眾人望著這一幕,一時間不知怎麼的,心裏有一種不安的感覺。
“秋墨峰,你想要做什麼?”
當瞧見左無仙的那一瞬間,秋墨峰就知道自己的想法,已經實現了不了,可是就這麼被趕下台,他是萬般不願。
“我要報仇。”
簡簡單單四個字,似乎已經是這人最後的念想。
但對其他人來說,死道友不死貧道,與自己何乾?
可令所有人沒想到的是,作為秋家後盾的左無仙,居然露出了笑容。
他拍了拍秋墨峰的肩頭,帶到了那高大男子的麵前。
“如何?”
“還算能用。”
“那其他人呢?”
聞言,墨武露出了一抹殘忍的笑意。
“那乾脆全部殺掉?”
話落,一陣陣寒意在眾人心裏泛起,特別是當他拿出了那把泛著光芒的長刀,更是令人膽寒。
萬裡之外的塵府。
自蕭平世帶走了洛千塵後不知道多少天,龔虎秦泰還有司徒南,也回了塵府,順帶著還捎上了四人。

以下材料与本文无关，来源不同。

Each row of a before or after table is a point. The points were changed in one or more steps. Then noise was added and the rows were shuffled. The steps act on columns, c1 being the first. Write out the steps. A step turns or swaps two columns, mirrors them in a line or flattens them onto one, adds a multiple of one to another, or multiplies or shifts one. Angles are multiples of 10 degrees, from the lower column toward the higher: turns from -170 to 170, lines from 10 to 170 but not 90. Use the fewest steps. Two steps may share a column if one is a turn and the other turns, adds or multiplies; they go together, in the order done. Otherwise the lowest column goes first.

Before (12 x 3):
[[-0.6, -0.7, -6.3],
[-3.7, -3.5, -3.6],
[-0.1, -2.8, -1.1],
[-4.6, -1.9, -2.7],
[0.5, 0.8, -10.2],
[-1.2, 3.5, -5.8],
[-0.4, -0.9, -2.6],
[-2.1, -2.8, -3.3],
[-0.2, -3.9, -2.7],
[-2.2, 0.3, 6.6],
[-3.7, 0.2, 3.8],
[0.0, -1.0, -7.2]]
After, 12 rows:
[[-7.5, 9.5, -3.3],
[-8.1, -1.3, -4.3],
[-9.8, -2.8, 3.3],
[-6.4, -3.3, -4.3],
[-6.4, 0.6, -2.8],
[-6.5, 4.0, -6.0],
[-6.2, 4.5, -6.5],
[-6.1, -3.1, -2.3],
[-10.7, -0.4, -3.4],
[-9.6, -2.0, -4.8],
[-8.1, -4.9, 5.6],
[-5.8, 9.4, -8.2]]
Steps: shift c1 by -6.0; turn c2 and c3 by 30 degrees; multiply c2 by 1.6

Before (12 x 8):
[[-2.8, -3.2, 0.0, 1.3, 1.4, 0.3, -1.4, 2.9],
[-3.0, -3.3, -2.6, 0.6, 1.5, -1.2, 3.0, 7.3],
[1.7, -4.6, 2.2, -8.3, -3.0, 11.6, -0.2, -0.5],
[-5.0, -1.8, -4.8, 2.3, -0.2, 5.7, 1.7, -1.1],
[1.4, -2.2, -2.6, 0.5, 0.2, 4.1, -1.0, -1.9],
[-4.7, 5.0, 1.2, 1.2, 1.4, 1.8, -1.2, 11.8],
[-4.7, -0.1, -3.4, -5.5, 1.1, -0.9, -1.2, -0.9],
[-3.6, -3.6, 2.0, -0.7, 1.6, 1.8, 1.7, 3.9],
[-1.4, 1.1, -3.1, -0.8, -6.0, 0.8, 1.3, -1.9],
[-1.2, 8.8, -5.9, -4.2, 1.9, -0.9, 2.1, 1.5],
[-0.2, -0.1, 12.4, -12.2, 2.0, -1.4, 6.0, -2.0],
[-3.2, -1.9, -5.1, -2.5, 2.1, -1.8, 0.9, -0.8]]
After (12 x 8):
[[-3.5, -1.6, -4.5, 2.2, 5.4, -5.9, -0.2, 1.4],
[-6.1, -0.4, -3.4, 3.7, 5.2, -5.3, -3.5, 0.2],
[-0.6, -1.5, -2.4, 1.6, -1.5, -3.3, 0.7, -1.6],
[1.2, -1.3, -4.9, 5.3, 3.9, 1.0, 0.0, 1.8],
[-3.6, 4.4, -5.9, -0.3, 5.9, -4.8, -0.4, -7.7],
[0.3, 5.6, -2.8, 2.1, 5.6, -5.4, 2.4, 5.9],
[0.8, -2.3, -2.8, -1.1, 4.2, 0.2, -1.8, 1.0],
[-8.1, -2.4, 2.0, -2.5, 2.2, 7.5, 0.9, 4.0],
[1.1, 0.9, -0.8, 2.9, 6.0, -3.2, -1.5, 4.0],
[0.7, 12.9, 1.3, 5.3, 5.7, -2.4, -1.3, -1.7],
[-11.0, -1.9, 12.3, -1.8, 5.9, -5.5, 9.3, -0.4],
[-1.4, 2.1, 1.6, 3.5, 5.5, -2.5, 2.6, 5.0]]
Steps: turn c1 and c4 by -80 degrees; turn c2 and c8 by -70 degrees; add 0.3 times c3 to c7; shift c5 by 4.0; shift c6 by -4.0

Before:
[[0.9, -0.1, -0.6, 7.2, 9.1, -1.4, 0.7, 3.0, -4.4, 2.7, 3.5],
[0.7, -7.1, 2.4, 1.8, -4.0, 4.0, -0.1, 11.1, 2.9, -0.4, -1.9],
[6.0, 4.2, -7.9, 3.6, -4.6, -1.3, 0.7, 2.3, -1.7, 4.7, 4.3],
[-1.5, -0.3, -6.9, 1.5, -5.8, 10.7, -1.5, -5.2, 3.1, -0.9, -2.3],
[1.9, 0.6, 2.9, 1.9, 3.3, 2.7, 2.2, -5.1, 1.3, 4.5, 10.0],
[-4.0, -5.1, -5.3, 0.6, 2.4, -4.2, -3.0, 3.4, 5.1, -1.5, 2.4],
[4.0, 3.2, -0.8, -5.9, -3.0, -1.6, 1.0, -1.2, 4.5, -0.2, 2.8],
[6.1, -7.0, 2.9, 3.9, -1.8, 3.5, 6.5, 1.6, 2.1, -1.9, 3.5],
[0.4, -1.3, 0.5, -3.9, -7.7, -1.6, 0.1, 1.8, 2.9, -5.6, -0.9],
[3.0, -0.2, -1.5, -1.9, -4.1, 0.3, 4.5, 0.9, -0.1, 4.9, -2.9],
[2.8, 2.4, -0.1, 4.8, -1.5, -1.0, 3.2, 1.0, 4.2, 1.6, 1.0],
[6.5, -2.2, -5.8, 7.9, 2.6, 5.0, -8.0, -2.5, -0.6, 6.0, 1.6],
[-3.0, -4.8, -3.1, 5.1, -10.2, -0.5, -4.1, -5.7, 4.6, -1.5, 5.3]]
After, 13 rows:
[[6.5, 0.6, 2.9, 2.5, 2.4, 2.2, 6.6, -7.2, -3.4, -1.1, 3.7],
[6.4, -1.3, -8.1, 2.5, -2.6, -1.5, 0.7, 3.1, 1.1, -5.9, 4.5],
[-3.3, -0.7, -5.1, -1.3, 0.6, 5.2, -3.1, -5.7, 4.3, 2.8, 2.2],
[1.3, -3.2, 2.5, 0.4, 2.0, 3.0, -0.2, -10.9, -4.2, -3.7, -1.7],
[-0.9, 2.3, -7.1, -0.1, 3.0, 3.3, -1.7, 1.6, -10.9, -5.2, -2.2],
[2.9, -1.2, -0.5, 1.2, -5.6, -4.2, 0.9, -1.2, 1.8, 7.8, 3.3],
[1.9, 0.0, -0.4, 0.6, 1.6, 4.6, 0.8, 3.2, 1.5, -2.9, 3.0],
[3.7, -0.6, -0.3, 1.4, -1.0, 4.3, 3.4, 1.9, 0.8, -1.9, 0.9],
[8.1, 1.2, -5.6, 2.8, -6.6, -0.8, -7.6, -1.3, -5.1, 0.3, 1.5],
[1.9, -0.1, -1.5, 0.6, -3.2, -0.1, 4.8, -0.3, -0.4, -5.5, -3.0],
[-0.8, -0.2, 0.2, -0.2, 7.6, 2.7, 0.3, -1.9, 1.1, -5.6, -1.1],
[-1.2, 2.4, -3.1, -0.6, 4.9, 4.9, -4.0, -2.4, 0.3, -9.1, 5.1],
[2.2, 1.6, 2.9, 0.9, -5.0, 1.4, 2.2, 2.4, -3.0, 1.6, 9.9]]
Steps: flatten c1 and c4 onto the line at 20 degrees; turn c2 and c8 by 110 degrees; multiply c2 by 0.4; turn c5 and c10 by 110 degrees; turn c6 and c9 by -90 degrees

Before:
[[2.8, 1.6, 6.7, 0.6, -0.2, -2.7, -1.2, -5.9, -1.4, -3.3, -6.1, 0.0, 1.0, -3.6],
[-0.3, 3.4, 1.5, -2.8, -2.9, -5.8, 2.3, 1.0, -0.6, 1.9, -1.8, 7.2, 0.2, -1.8],
[3.2, -0.8, 4.0, -4.4, 1.0, -6.6, 0.3, 0.9, -1.9, -4.6, 5.2, -4.1, 2.8, -4.1],
[-1.9, 2.0, 9.7, 2.6, 0.5, -5.2, 6.0, -0.4, 2.2, -1.6, 3.0, -5.3, -1.0, -4.8],
[2.7, 2.3, 4.6, -2.2, -8.8, -2.1, 7.0, 1.1, -5.4, -8.8, -4.1, -4.3, 1.3, 1.5],
[3.8, -7.6, 4.7, -0.1, -4.8, -2.3, -5.3, -3.4, 4.8, 0.2, 6.3, -3.2, -0.9, 2.6],
[0.4, 2.9, -0.9, -1.7, -1.4, -9.3, 5.3, -5.7, 2.5, -6.4, -3.5, 0.5, -1.9, 0.2],
[4.4, -1.7, -1.1, -4.8, -1.5, -3.8, 3.1, -0.4, -4.6, 2.0, -4.1, 1.3, -2.0, 0.7],
[-2.9, 1.1, 1.7, -3.7, -2.3, -2.9, 0.6, -3.9, 1.6, -0.2, -4.7, 0.4, 5.4, 0.7],
[-3.6, 0.8, 4.9, 1.3, -0.1, 1.9, 2.6, 0.3, -7.4, -3.3, 5.3, 0.5, 9.2, -2.3],
[-5.3, 2.1, 4.8, 1.6, -4.8, 0.0, -0.1, 6.9, -8.2, -0.1, 1.0, -1.2, -1.6, 1.9],
[-0.5, 8.1, 1.0, 1.7, -0.6, 0.5, -1.3, -1.9, 6.3, -1.1, 5.2, -0.3, 0.4, 3.4],
[-4.0, 3.3, -4.5, -0.1, -5.2, -1.1, 7.0, 2.6, 2.8, -7.9, 3.2, -2.9, 2.1, -8.5],
[-4.1, -0.3, 2.2, 0.9, -3.7, -2.6, 8.0, 11.5, 0.6, -4.7, -3.0, 0.3, -4.7, 0.7]]
After (14 x 14):
[[1.5, 4.2, 1.2, -1.5, -3.3, 1.6, -0.1, -2.8, 1.5, 2.5, -1.5, 6.9, 6.0, -2.7],
[2.6, -6.9, -3.9, 2.8, -5.3, 0.2, -1.4, 5.8, 5.8, 1.2, 6.3, -3.4, 1.9, 1.7],
[-2.7, -0.3, 0.3, -2.8, -3.6, -3.5, 8.5, -10.5, 2.2, -4.4, -2.5, 0.9, 3.2, 1.9],
[2.2, 3.1, -2.5, -0.2, -1.4, -1.3, -6.6, -2.2, -0.3, -6.2, -3.8, 0.7, 9.5, -1.3],
[5.4, -1.2, 2.9, -0.6, 0.9, 3.3, 0.4, -0.5, 4.1, -4.4, 4.6, -4.1, 5.9, -6.9],
[1.3, 0.6, -1.8, -4.0, -2.6, 6.2, -3.8, 0.2, 2.3, -0.7, -4.6, 0.2, 1.2, 0.6],
[5.7, -1.4, 4.0, 0.0, -1.9, -1.2, -1.6, -3.0, -2.2, 0.9, -4.1, 1.2, 3.5, -2.7],
[-2.0, 8.0, -5.8, 0.5, -0.9, 0.5, -1.4, 1.8, 2.2, -1.0, 5.5, -0.1, -0.9, 4.7],
[-2.7, 2.0, -0.3, 0.3, 0.1, -0.5, -2.5, -5.3, 10.0, -2.9, 2.6, -5.1, 6.3, -3.0],
[-4.0, 0.6, 7.3, -1.9, 0.5, 8.6, -1.3, -2.3, 3.1, -3.9, 6.2, -0.1, -3.9, -1.1],
[3.3, 2.4, 6.6, 1.1, -8.9, 2.2, -1.1, -6.4, 3.3, -8.5, -3.5, -3.9, 2.4, -0.4],
[-4.1, 1.9, 8.8, -2.5, -5.0, -1.9, 6.4, -2.5, 2.9, -1.0, 1.3, -1.7, 0.5, 3.5],
[-2.8, 2.6, -3.7, -3.5, -5.5, 1.8, -0.5, -7.3, -3.7, -8.5, 3.5, -2.7, 1.0, -7.5],
[1.4, 2.0, 2.2, 1.9, 0.5, 1.3, -4.7, 3.6, 5.9, -3.4, -6.0, 0.0, 2.3, -4.4]]
Steps: turn c1 and c4 by 50 degrees; add -0.5 times c1 to c14; turn c3 and c9 by 80 degrees; turn c6 and c13 by -100 degrees; turn c7 and c8 by -110 degrees

Before:
[[-4.2, 4.3, 0.4, -5.9, -2.8, 5.3, -0.1, -1.7, 4.9, -2.6, -5.6, -4.1, -3.7, 3.0, 4.4, 1.6, -1.6, -8.5, 3.9, 4.7, -2.8, -2.6, 2.7, 2.8],
[-3.4, -2.6, 2.0, 3.9, -6.2, -4.4, 3.6, -6.8, -0.2, 5.9, 0.7, 5.6, 0.7, -2.1, -3.5, 5.6, -7.3, 3.8, -0.4, 2.9, -4.4, 5.0, -0.8, -4.2],
[-3.0, 1.1, 5.2, 1.4, 2.4, 3.1, 4.3, 1.5, -5.7, -1.7, 6.0, -3.4, 0.0, -1.1, -7.0, 5.1, -0.1, -3.9, 8.6, -1.2, -1.3, 0.3, 5.0, 2.3],
[-2.4, 3.5, -2.1, 6.1, 1.9, -2.4, -6.6, 4.3, -4.2, -4.1, 2.3, 0.2, 0.5, 1.4, -6.2, -1.8, -1.7, 2.6, -2.9, 3.8, -3.3, 0.0, 0.7, -0.5],
[1.7, -5.8, -7.4, 0.5, -3.6, 2.9, 0.7, 0.8, -2.8, -5.1, 1.7, 0.9, 4.4, 5.0, 5.9, -3.6, 0.7, -3.3, 1.0, -6.0, 1.8, -3.1, -3.6, -2.0],
[-2.0, -5.0, -4.5, -4.7, -5.0, 4.4, -1.9, -5.5, 6.4, -4.0, 0.9, -5.2, 5.5, -0.6, 5.1, -2.6, -6.8, 0.0, 3.0, -3.1, -0.1, -1.0, 1.6, -4.9],
[-4.4, -5.5, 0.6, -4.9, -1.8, 1.0, 4.5, 2.3, -0.5, 6.2, -5.6, -6.7, 0.8, 0.8, -2.6, 6.1, 1.9, 1.5, 3.4, -1.4, -4.0, 0.7, -3.0, -2.4],
[-6.4, 5.4, 0.4, -1.7, -4.0, 2.1, -0.3, 2.7, -5.6, 6.8, -5.1, -0.5, -6.2, 7.1, -6.9, -1.9, -1.4, -3.8, 1.5, 2.9, 4.5, 8.2, 1.0, -0.1],
[3.8, 0.8, -6.4, 1.3, 1.0, 3.7, -6.7, -5.4, -4.0, 4.9, 0.2, 4.8, -3.2, -0.9, 1.0, -2.0, 3.2, -4.6, 2.1, 2.9, 4.4, -0.6, -3.6, 3.8],
[-1.2, -3.2, -7.9, 0.4, -8.5, -5.5, 0.3, 5.8, 2.8, -4.8, 6.1, -2.4, 5.9, 5.1, 2.9, 5.4, -6.5, 0.1, -1.3, -4.1, 3.5, -2.9, 5.7, 1.0],
[4.7, 3.7, -8.1, -4.0, 1.7, -1.4, 2.1, -6.7, -5.1, -0.9, 3.7, 0.1, 2.0, 2.9, -5.2, -0.1, 3.0, -8.7, -0.2, -7.0, -1.8, -3.3, -3.8, -5.1],
[-0.2, -1.8, -6.3, 1.3, 1.2, -1.3, -0.5, 0.0, -4.8, -1.5, 0.8, -3.1, -6.3, -3.0, 3.8, -3.4, -3.0, 0.4, 0.7, 5.3, -5.4, 2.0, 3.0, -7.2],
[-2.1, 5.2, -3.1, 2.5, -6.8, 0.1, -2.3, 4.6, 4.6, -0.7, -4.7, -4.9, 0.1, -0.4, 3.8, -0.1, -0.2, -1.5, 3.9, 5.0, -3.2, 6.2, 0.2, -5.4],
[4.1, 0.1, -5.7, -1.9, -8.4, -6.5, -0.3, 3.1, -0.8, -2.7, -0.7, -1.6, -2.0, 4.8, -6.9, -0.4, -1.8, -4.4, -3.1, -6.1, -0.8, 3.3, 3.4, -0.6]]
After (14 x 24):
[[-4.6, -3.8, -0.4, -5.9, -3.6, 5.7, -0.9, -2.6, -2.6, 5.4, -6.1, 1.9, -3.5, 3.0, 3.8, 1.8, 0.9, -8.6, 3.5, -6.4, -2.5, -8.8, 2.5, 1.5],
[0.2, 5.0, -5.4, 1.0, 1.8, -2.4, -0.5, 1.0, -1.0, -2.3, 0.4, 6.7, -6.3, -3.0, 3.9, -3.7, 2.3, -0.4, -0.3, 2.4, -5.1, 1.9, 3.0, 6.2],
[-6.1, -2.9, -0.1, -1.5, -4.5, 1.7, -0.9, 3.1, -4.9, -8.9, -6.2, 2.3, -6.9, 6.6, -7.1, -1.8, -3.9, -3.3, 1.4, -2.5, 3.1, 2.5, 0.6, 0.2],
[4.3, -0.2, -7.2, 1.2, 0.2, 3.2, -6.8, -4.4, 0.1, -6.8, -0.4, 2.5, -3.6, -1.7, 1.5, -2.0, -1.5, -5.0, 2.3, -1.8, 4.0, -0.1, -4.2, -6.4],
[-3.5, 3.9, 6.2, 0.9, 2.3, 3.0, 3.5, 2.2, -2.9, -2.2, 7.3, -2.7, 0.0, -1.3, -6.6, 4.8, 0.6, -3.9, 7.4, -3.0, -1.1, 6.1, 5.8, 1.6],
[1.3, 7.7, -8.3, -0.2, -3.9, 2.9, 0.7, 1.0, 2.2, 2.3, 1.1, -4.2, 4.2, 6.0, 5.1, -3.0, -1.0, -2.9, 0.3, 4.5, 1.8, -1.4, -3.1, 0.4],
[-1.7, -5.1, -3.4, 2.0, -7.2, 0.0, -2.5, 4.1, -3.7, 3.3, -4.7, 5.9, -0.3, -0.5, 4.8, -1.0, 2.5, -2.0, 3.9, -0.4, -3.3, 1.3, -0.1, 8.0],
[-1.7, -0.1, -4.2, -5.1, -5.0, 4.7, -2.3, -5.3, 5.5, 6.6, 0.7, -1.1, 6.1, -0.7, 4.1, -2.4, -1.5, -0.3, 3.5, 2.7, -1.8, 0.4, 2.1, 6.5],
[-3.3, -2.0, 2.2, 4.8, -6.0, -4.3, 3.4, -7.4, 4.1, -5.0, 0.0, 5.6, 0.8, -2.2, -4.3, 5.2, 1.6, 4.4, -0.5, 3.5, -5.4, 4.5, -0.2, -2.2],
[-1.0, 1.8, -6.9, 0.9, -8.0, -4.8, 1.0, 5.2, 1.9, 4.8, 5.9, -4.9, 6.9, 5.6, 2.8, 4.8, -4.1, -0.4, -1.4, 0.7, 0.8, 3.6, 5.5, 1.5],
[5.1, 1.9, -7.8, -3.7, 2.9, -0.6, 1.2, -6.6, -5.1, -2.7, 3.8, -3.4, 2.5, 2.5, -5.5, -0.1, 1.6, -9.3, -1.1, 7.8, -0.7, 0.1, -3.9, 3.2],
[-1.9, 2.8, -2.6, 7.0, 1.9, -3.0, -7.1, 3.3, -6.3, 0.4, 2.4, 3.5, -0.5, 1.8, -6.1, -1.7, 0.6, 2.6, -2.9, -1.9, -2.8, 2.4, 1.8, 0.0],
[-4.6, -1.5, 0.4, -5.7, -2.0, 1.5, 5.3, 2.4, 6.6, -5.3, -5.1, -0.6, 1.1, 0.9, -2.0, 6.1, 3.1, 1.0, 4.7, 0.0, -3.0, -5.4, -3.8, 6.8],
[4.8, 2.4, -5.2, -0.5, -8.4, -7.2, -0.6, 3.1, -0.7, 2.0, -0.4, -5.7, -1.5, 3.6, -7.4, -0.2, -0.2, -4.2, -3.3, 2.7, -1.3, 1.9, 3.1, 1.5]]
Steps: turn c9 and c10 by 140 degrees; turn c2 and c9 by -120 degrees; add 1 times c11 to c22; turn c12 and c24 by -120 degrees; turn c12 and c20 by -120 degrees; multiply c17 by 0.4; turn c17 and c21 by 40 degrees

他們的身份也比較特殊,都是府主的家族中人,特別是那位婦人,還是府主的娘親。
這可就令眾人大吃一驚。
沒想到府主沒接回來,反而他的娘親先一步到了。
看著剛剛蘇醒,彷彿一切如同夢境般的秋懷柔與秋輕輕,司徒南微微一笑。
“嗬嗬,你們兩個,居然問都沒有問過府主,就將她的生母,帶回了塵府,這算不算綁架啊?”
這話說得龔虎秦泰麵麵相覷,最後互相指責了起來。
“這裏,是哪?”
有些虛弱的嗓音響起,隻見秋懷柔睜著一雙迷茫的眸子,四處打量著此處。
司徒南走到近前,嘴角含笑。
“這裏是塵府,夫人不必擔心,我們都是自己人。”
“自己人?”
“沒錯。”
龔虎一個箭步跑到近前,在她麵前嘿嘿一笑。
“伯母你放心,這裏就是老弟的地盤,很安全的,我們會保護你的。”
“老弟,又是誰?”
“額...”
龔虎一時語塞,卻是秦泰接過了話頭。
“是洛千塵,洛老弟。”
下一刻,聽到這個名字的秋懷柔,臉色驟然一變,目光不停地四處尋找著那道身影。
可她卻不知道,與洛千塵的下一次見麵,會在多久之後。